I saw the Cove in its vernal June wonder more than 40 years ago, then spent those years planning to go back. The park road twists (they all twist in East Tennessee) along the fast-moving Little River. Countless small spring-fed waterfalls that run down the mountain walls were frozen, turned to icicles. The Cove is the lush, sweeping meadow laid out inside the ridge mountains, ringed by an 11-mile loop road.

Cherokee warriors blazed trails through the valley before the 1700s, hunting deer, elk, bison, and bear. Some of their trails still lead into the forests. Early Whites were fur traders who came and went. John Oliver and his wife, Lurena Frazier, who arrived in 1818, were the first permanent White settlers.

Their two-story, two-room cabin, built of thick rough-hewn boards held together without nails, the chinks insulated with mud, is the first stop along the loop. They grew corn and hay in the valley. At one early point the Cherokees gave them food to keep them alive.   

In time, other Whites trickled in. The Shields, the Whiteheads, the Tiptons, the Lawsons, all built homes that still stand facing the center of the Cove. Eventually John Oliver’s son Elijah built a cabin at the west end, adding a “stranger room” to host overnight guests. Hundreds of others settled deeper in the forest, cutting trees to create farmland and pastures. They built humble one-room churches.

An upright piano stands next to the rude lectern in the Methodist church. In the small cemetery outside sleep the souls of Cove people born in the 1830s, including children whose tiny, worn grave markers reveal lives of one or two years.

By around 1850 some 600 pioneers had arrived. Farming was the livelihood. Some of the more prosperous built corn cribs, barns, blacksmith shops, smokehouses, and sorghum mills. A man named John Cable built a water-powered grist mill. The Cove folks started schools that early on taught two or three months of the year, the kids were needed on the farms.

As we moved through the Cove the sun shone but the midwinter chill hung on. So did the visitors. Great Smokies National Park is by far the country’s most visited, with around 12 million each year. Two million come to experience the Cove. On this February day the line of vehicles built up, we moved well along the narrow loop road, but sometimes inched forward. Folks wore parkas and wool caps against the cold, but wanted to be in the place.

Around the loop road, the panoramic breadth of the Cove stretches out to the hazy winter heights of the Smokes that ring it on all sides. The impression is one of serenity, the golden meadow grass meshing with the brown mountain silhouettes. The view off the road is empty of humans. Silence rules.         
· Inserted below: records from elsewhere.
Below are the code and all the weights of a small trained network. Each question names an input and a target symbol and asks about switching units off, where a switched-off unit gives its printed mean instead of its output.

import numpy as np


def w(rows, s, z=0):
    codes = np.array(rows[::2]) - 128.0
    scale = np.full(codes.shape[1], s)
    scale[-1] = z or s
    return codes * scale


def norm(h):
    return h / np.sqrt((h * h).mean(-1, keepdims=True) + 1e-5)


def softmax(a):
    e = np.exp(a - a.max(-1, keepdims=True))
    return e / e.sum(-1, keepdims=True)


def log_softmax(a):
    a = a - a.max(-1, keepdims=True)
    return a - np.log(np.exp(a).sum(-1, keepdims=True))


def net(x, mask):
    ids = ['ΓΘΠΦαβδζημξστψω'.index(c) for c in x.split()]
    T = len(ids)
    res = E[ids] + P[:T]
    u = 0
    for l in range(2):
        r = norm(res)
        for j in range(3):
            rows = slice(2 * j, 2 * j + 2)
            q, k, v = (r @ M[l][rows].T for M in (Q, K, V))
            z = softmax(np.where(np.tri(T) > 0, q @ k.T / 2**0.5, -1e9)) @ v
            o = O[l][rows]
            res = res + np.where(mask[u + j], z, o[:, -1]) @ o[:, :-1]
        u += 3
    return log_softmax(norm(res)[-1] @ U[:, :-1].T + U[:, -1])


Q, K, V, O = {}, {}, {}, {}
E = w([
[81,161,122],'Γ',
[120,173,144],'Θ',
[99,44,107],'Π',
[192,45,131],'Φ',
[89,110,129],'α',
[117,137,86],'β',
[79,91,114],'δ',
[198,88,80],'ζ',
[3,146,187],'η',
[175,86,161],'μ',
[106,118,83],'ξ',
[127,189,146],'σ',
[81,108,88],'τ',
[138,195,111],'ψ',
[207,161,124],'ω',
],0.0068)
P = w([
[58,131,132],'0',
[41,148,4],'1',
[119,90,66],'2',
[74,115,108],'3',
[101,117,81],'4',
[89,104,146],'5',
],0.0042)
Q[0] = w([
[203,103,230],'L0H0',
[69,52,157],'L0H0',
[97,35,121],'L0H1',
[76,140,3],'L0H1',
[45,86,18],'L0H2',
[75,56,179],'L0H2',
],0.008)
K[0] = w([
[118,251,45],'L0H0',
[233,171,161],'L0H0',
[58,52,164],'L0H1',
[2,166,201],'L0H1',
[129,161,246],'L0H2',
[143,228,153],'L0H2',
],0.0074)
V[0] = w([
[136,153,247],'L0H0',
[207,116,144],'L0H0',
[133,192,193],'L0H1',
[126,105,109],'L0H1',
[131,194,125],'L0H2',
[97,163,31],'L0H2',
],0.012)
O[0] = w([
[236,51,180,65],'L0H0',
[158,195,223,1],'L0H0',
[201,48,180,114],'L0H1',
[104,158,119,133],'L0H1',
[194,107,86,129],'L0H2',
[61,157,2,197],'L0H2',
],0.0072,0.0063)
Q[1] = w([
[3,74,115],'L1H0',
[68,187,50],'L1H0',
[86,71,104],'L1H1',
[77,68,174],'L1H1',
[57,155,153],'L1H2',
[214,152,106],'L1H2',
],0.014)
K[1] = w([
[246,78,242],'L1H0',
[86,29,210],'L1H0',
[47,94,131],'L1H1',
[119,147,245],'L1H1',
[198,109,111],'L1H2',
[39,84,150],'L1H2',
],0.012)
V[1] = w([
[133,77,195],'L1H0',
[6,121,156],'L1H0',
[10,110,157],'L1H1',
[69,118,186],'L1H1',
[180,205,122],'L1H2',
[134,86,209],'L1H2',
],0.013)
O[1] = w([
[212,122,170,164],'L1H0',
[89,64,253,205],'L1H0',
[254,102,213,255],'L1H1',
[238,152,109,141],'L1H1',
[121,189,209,31],'L1H2',
[113,195,36,51],'L1H2',
],0.0089,0.008)
U = w([
[117,98,105,255],'Γ',
[147,109,20,103],'Θ',
[110,140,148,50],'Π',
[198,183,223,154],'Φ',
[128,102,135,136],'α',
[73,147,107,61],'β',
[92,97,142,65],'δ',
[44,223,193,154],'ζ',
[231,2,124,128],'η',
[221,213,132,99],'μ',
[99,151,116,48],'ξ',
[139,137,50,84],'σ',
[76,127,119,54],'τ',
[84,129,86,55],'ψ',
[148,215,93,89],'ω',
],0.0089,0.0093)

Each question gives the input, a string of symbols that net reads in full, and the target symbol t.
The units are the heads (2 rows each of Q, K, V and O). Each row of codes is followed by its name. A weight is (code - 128) times the scale printed after its matrix; where a second scale follows, it is the last column's (O and U).
mask holds one flag per head, layer by layer. A switched-off head (its flag False) gives its mean, the last column of its rows in O, instead of its output. The means were averaged over made-up inputs and are rounded, as every weight is.
A unit's drop is (log p(t) with every unit on - log p(t) with that unit switched off) / (log p(t) with every unit on - log p(t) with every unit switched off).
The circuit of an input: a set's keep is (log p(t) with only the set's units on - log p(t) with every unit switched off) / (log p(t) with every unit on - log p(t) with every unit switched off). Starting from all 6 units, units are removed one at a time, each time the one whose removal leaves the highest keep (on an exact tie, the one counted first), for as long as the keep stays at least 0.8.
circuit, biggest first: the units of the circuit, biggest drop first
which heads matter: for each layer, one digit per head in row order, 1 if its drop is at least 0.15 and else 0, layers parted by /
drop when u is switched off: that unit's drop, to one decimal
input Φ Φ η ζ, target Φ: circuit, biggest first : [L0H2; L0H0; L1H2]
input ζ δ ψ, target ζ: circuit, biggest first : [L0H0; L1H2]
input Φ ζ η μ Φ, target Φ: circuit, biggest first : [L0H2; L0H0; L1H2]
input ζ σ Φ Γ, target ζ: circuit, biggest first : [L0H0]
input ζ ζ μ, target ζ: circuit, biggest first : [L0H0; L0H1]
input ζ δ Φ δ, target ζ: circuit, biggest first : [L0H0; L0H1]
input Φ η η Φ η, target Φ: which heads matter : 101 / 010
input Φ η Θ, target Φ: circuit, biggest first : [L0H0; L1H2]
input Φ η μ η δ, target Φ: circuit, biggest first : [L0H0; L0H2; L1H2]
input Φ Π μ ζ ξ, target Φ: circuit, biggest first : [L0H2; L0H0]
input Φ Θ δ, target Φ: circuit, biggest first : [L0H0; L1H2]
input Φ ζ Φ Φ Φ, target Φ: drop when L1H1 is switched off : 0.2
input ζ ζ β Φ, target ζ: drop when L1H2 is switched off : 0.1
input β Φ ζ β ζ η, target ζ: circuit, biggest first : [L0H0]
input Φ Θ Φ η Φ σ, target Φ: drop when L1H2 is switched off : 0.1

A year ago we gambled and lost on a weekend trip to Hilton Head. We thought the South Carolina coast would give us a touch of spring, but got wind, rain, cold. At the Wears Valley cabin we dithered, wondering whether to try the Cove or Gatlinburg’s Parade of Tourist Shlock. The forecast looked grim and storms swept up through the South. This time we got lucky.